Neural scaling laws describe how model performance improves as a power law with size, but existing work focuses on models above 100M parameters. The sub-20M regime -- where TinyML and edge AI operate -- remains unexamined. We train 90 models (22K--19.8M parameters) across two architectures (plain ConvNet, MobileNetV2) on CIFAR-100, varying width while holding depth and training fixed. Both follow approximate power laws in error rate: $α= 0.156 \pm 0.002$ (ScaleCNN) and $α= 0.106 \pm 0.001$ (MobileNetV2) across five seeds.

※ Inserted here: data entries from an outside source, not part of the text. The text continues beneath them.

Points, in no order, along strands that fork, close into loops and pass close to each other.
Points whose rows are less than 67.2 apart are linked; no others are. Some points are linked to none.
J296: [  9   3  12  15  -3  -6 -16  27  17 -10  26   5  -3  -2  -2  -1  15  -5
  16  -2 -11  -9  12 -13 -10  -3  16  -7   2  27  16   4  18   2   8 -13
  -4 -12]
J499: [ -5  10 -31   1  35  11  16   6 -17   1  -4   5  -1  17  -1   4 -10 -25
   0  11  14   7  -1  14   7  12   0   4  -6  11  -3  -1 -31   4  -5 -29
  28  14]
J65: [ -9  -4  10  10  -7 -11 -18  -2  22  -9  25   8   0  14  -9  -2  17   4
   5 -15 -18   0   2   5  -7   3   1   9   5  30   7   1  17  -7   4 -15
 -15  -6]
J424: [ -4 -11  12   4 -18 -10   8  12 -27  -4   6  -1  14  -3  29   2  11   2
   9  -2   3   2   9 -23  17  28   4 -23  12   4   4   6 -13   0  11   9
 -15 -29]
J426: [-14   1  27 -13 -21   4   4 -15  16  14  -1   9   9   1  -8   4  19  39
  -2  -3 -32  21 -19   8   7 -11  -9   0   8  -1  -2  -1   9  -9 -11  19
  -3  -9]
J939: [  6  24  -7  12  29  21  -4  -6   5  -3   1   6  -2  25 -15 -20  -5 -11
  -5   5  11 -10   8   6 -17  -6 -26   2  -9  -1  -2  14  25  12  -7 -13
 -21  19]
J910: [-15 -15   2 -14  22  18 -19 -19 -20   4   6   0   4   1   8  13  10 -10
 -17 -36  21  -8  -8 -20  -9   6   4  -3  -2 -15 -17  16  -4  -6  22  -1
   5 -11]
J279: [ 11   2 -25   3   0   0  10   8  23 -15  21 -12   6   8  15   1   2 -37
 -21 -10  -4  -8  -5   0 -23   3  12 -34   4   3   9   5 -14  19   0  -2
 -12  -2]
J571: [  9  18 -41  -2 -17   1  33  -1  -6   1 -20   1  10  -3   2 -16  -3 -14
  -5  19  26  -8 -22  -7   9  -1 -12  -8   9  -6  22 -15  -8  16  -9  12
 -25  12]
J390: [  6   6 -14   9  -2  -3  13   9  23  -6   7   3  22   0   0  -5   1 -39
 -28  -2  -1 -24 -15   7 -23  -1  20 -29  10   6  19  11   6   2 -11 -17
   6   2]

Since prior work fit cross-entropy loss rather than error rate, direct exponent comparison is approximate; with that caveat, these are 1.4--2x steeper than $α\approx 0.076$ for large language models. The power law does not hold uniformly: local exponents decay with scale, and MobileNetV2 saturates at 19.8M parameters ($α_{\mathrm{local}} = 0.006$). Error structure also changes. Jaccard overlap between error sets of the smallest and largest ScaleCNN is only 0.35 (25 seed pairs, $\pm 0.004$) -- compression changes which inputs are misclassified, not merely how many. Small models concentrate capacity on easy classes (Gini: 0.26 at 22K vs. 0.09 at 4.7M) while abandoning the hardest (bottom-5 accuracy: 10% vs. 53%). Counter to expectation, the smallest models are best calibrated (ECE = 0.013 vs. peak 0.110 at mid-size). Aggregate accuracy is therefore misleading for edge deployment; validation must happen at the target model size.

翻译：神经尺度律描述了模型性能如何随规模呈幂律提升，但现有研究主要关注参数量超过1亿的模型。参数量低于2000万的领域——即TinyML与边缘AI的运行区间——尚未得到充分研究。我们在CIFAR-100数据集上训练了90个模型（参数量22K-19.8M），涵盖两种架构（普通ConvNet、MobileNetV2），在固定深度和训练设置下调整宽度。两类模型在错误率上均遵循近似幂律关系：$α= 0.156 \pm 0.002$（ScaleCNN）与$α= 0.106 \pm 0.001$（MobileNetV2）（基于五次随机种子）。由于先前研究拟合的是交叉熵损失而非错误率，直接进行指数比较仅为近似估计；在此前提下，这些指数比大型语言模型的$α\approx 0.076$陡峭1.4-2倍。幂律并非全局成立：局部指数随规模衰减，且MobileNetV2在19.8M参数量处趋于饱和（$α_{\mathrm{local}} = 0.006$）。错误结构亦发生变化：最小与最大ScaleCNN模型错误集合间的杰卡德重叠系数仅为0.35（25组种子对，$\pm 0.004$）——模型压缩改变了被误分类的样本构成，而不仅是错误数量。小模型将容量集中于简单类别（基尼系数：22K时为0.26 vs. 4.7M时为0.09），同时放弃了最困难类别（末5位准确率：10% vs. 53%）。与预期相反，最小模型的校准度最佳（ECE = 0.013 vs. 中等规模峰值0.110）。因此，聚合准确率对边缘部署具有误导性；验证必须在目标模型规模下进行。